Utilization, Misuse, and Development of Human Resources in the Early West Indian Colonies
Description
Contains Bibliography, Index
$16.95
ISBN 0-88920-982-0
DDC 370'.9729
Author
Publisher
Year
Contributor
P.J. Hammel is a professor of Education at the University of
Saskatchewan.
Review
During his professional career, Bacchus was both an educational
administrator and a university lecturer. In fact, it was while he was
guest-lecturing at the University of Chicago on “Education and Social
Change in the Caribbean” that he was motivated to start systematizing
his own practical knowledge of education. He has now accumulated enough
information for a work covering the period 1492 to 1845, for a second
volume covering the years 1846 to 1945, and for a third, 1945 to 1985.
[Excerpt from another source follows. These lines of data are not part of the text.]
Below is a small trained network, with its code and all its weights. Each question gives an input and a class and asks what happens when units are switched off, that is, made to give their printed mean instead of their output.

import numpy as np


def w(rows, s, z=0):
    codes = np.array(rows[::2]) - 128.0
    scale = np.full(codes.shape[1], s)
    scale[-1] = z or s
    return codes * scale


def norm(h):
    return h / np.sqrt((h * h).mean(-1, keepdims=True) + 1e-5)


def f(y):
    return y / 2 * (1 + np.tanh(0.7978845608 * (y + 0.044715 * y**3)))


def log_softmax(a):
    a = a - a.max(-1, keepdims=True)
    return a - np.log(np.exp(a).sum(-1, keepdims=True))


def net(x, mask):
    res = np.array(x, float).reshape(1, 8) / 4 @ E
    u = 0
    for l in range(4):
        y = f(norm(res) @ A[l][:, :-1].T + A[l][:, -1])
        res = res + np.where(mask[u : u + 3], y, B[l][:, -1]) @ B[l][:, :-1]
        u += 3
    return log_softmax(norm(res)[-1] @ U[:, :-1].T + U[:, -1])


A, B = {}, {}
E = w([
[139,124,188,136,27,141,192,107,240,113],'x0',
[74,211,206,155,113,193,201,210,8,115],'x1',
[94,65,161,84,175,90,139,109,153,54],'x2',
[10,130,191,113,184,58,113,201,136,38],'x3',
[221,157,116,124,126,235,105,81,67,174],'x4',
[193,137,177,118,108,247,185,111,32,137],'x5',
[226,116,77,113,52,84,92,61,255,177],'x6',
[102,48,85,109,241,87,96,116,85,101],'x7',
],0.0026)
A[0] = w([
[96,99,100,108,166,97,95,122,173,115,123],'L0N0',
[188,126,54,129,34,112,119,94,255,206,6],'L0N1',
[213,162,56,102,102,132,122,128,186,127,74],'L0N2',
],0.0031,0.0022)
B[0] = w([
[112,141,170,147,133,109,170,93,179,112,182],'L0N0',
[113,240,131,245,31,56,4,108,156,189,255],'L0N1',
[128,169,178,181,122,106,42,73,116,203,161],'L0N2',
],0.0038,0.002)
A[1] = w([
[132,183,254,115,32,178,237,161,121,95,6],'L1N0',
[245,93,105,89,182,217,87,62,61,167,15],'L1N1',
[14,180,118,153,192,134,123,191,4,99,46],'L1N2',
],0.0033,0.002)
B[1] = w([
[65,132,21,167,48,238,183,181,191,91,209],'L1N0',
[144,85,78,152,149,129,179,69,43,203,154],'L1N1',
[227,212,250,73,94,31,37,255,99,215,254],'L1N2',
],0.0043,0.0024)
A[2] = w([
[76,60,143,101,169,15,149,138,216,59,40],'L2N0',
[56,28,143,94,207,23,79,101,227,3,6],'L2N1',
[101,89,74,144,167,131,77,106,113,122,116],'L2N2',
],0.0037,0.0021)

His study covers the areas of Belize, Jamaica, the Bahamas, Bermuda, the
Lesser Antilles, and Guyana.
This volume, covering the earliest period, 1492 to 1845, describes four
major movements in the development of education in the West Indies. The
first, during Spanish rule, was characterized by a process that taught
the colonized to accept the superiority of the conqueror and his
religion. The second, after the introduction of sugar cane cultivation,
slavery, and tremendous prosperity for landowners, was characterized by
an education system aimed at preventing the slaves from receiving formal
instruction, even through Christianity. The third movement occupied the
period just before and just after the abolition of slavery. Education
policies were designed to ensure that the “superior” white continued
to dominate the “lowly” black. The fourth movement occurred during
the period just before 1845; the black children of this period
represented the first generation that had not experienced the
“discipline of slavery”; it was necessary to provide this generation
with some practical training, especially in agriculture, to indoctrinate
them into the idea of estate labor and to develop an attitude of
acceptance of their inevitable lot in life.
A scholarly work, this book includes extensive historical fact and
social description. The author suggests that the book was written for
practicing teachers and other educators in the Caribbean who need an
understanding of the historical and social roots of their educational
systems if they are to improve them. Educational historians and
sociologists will also be interested.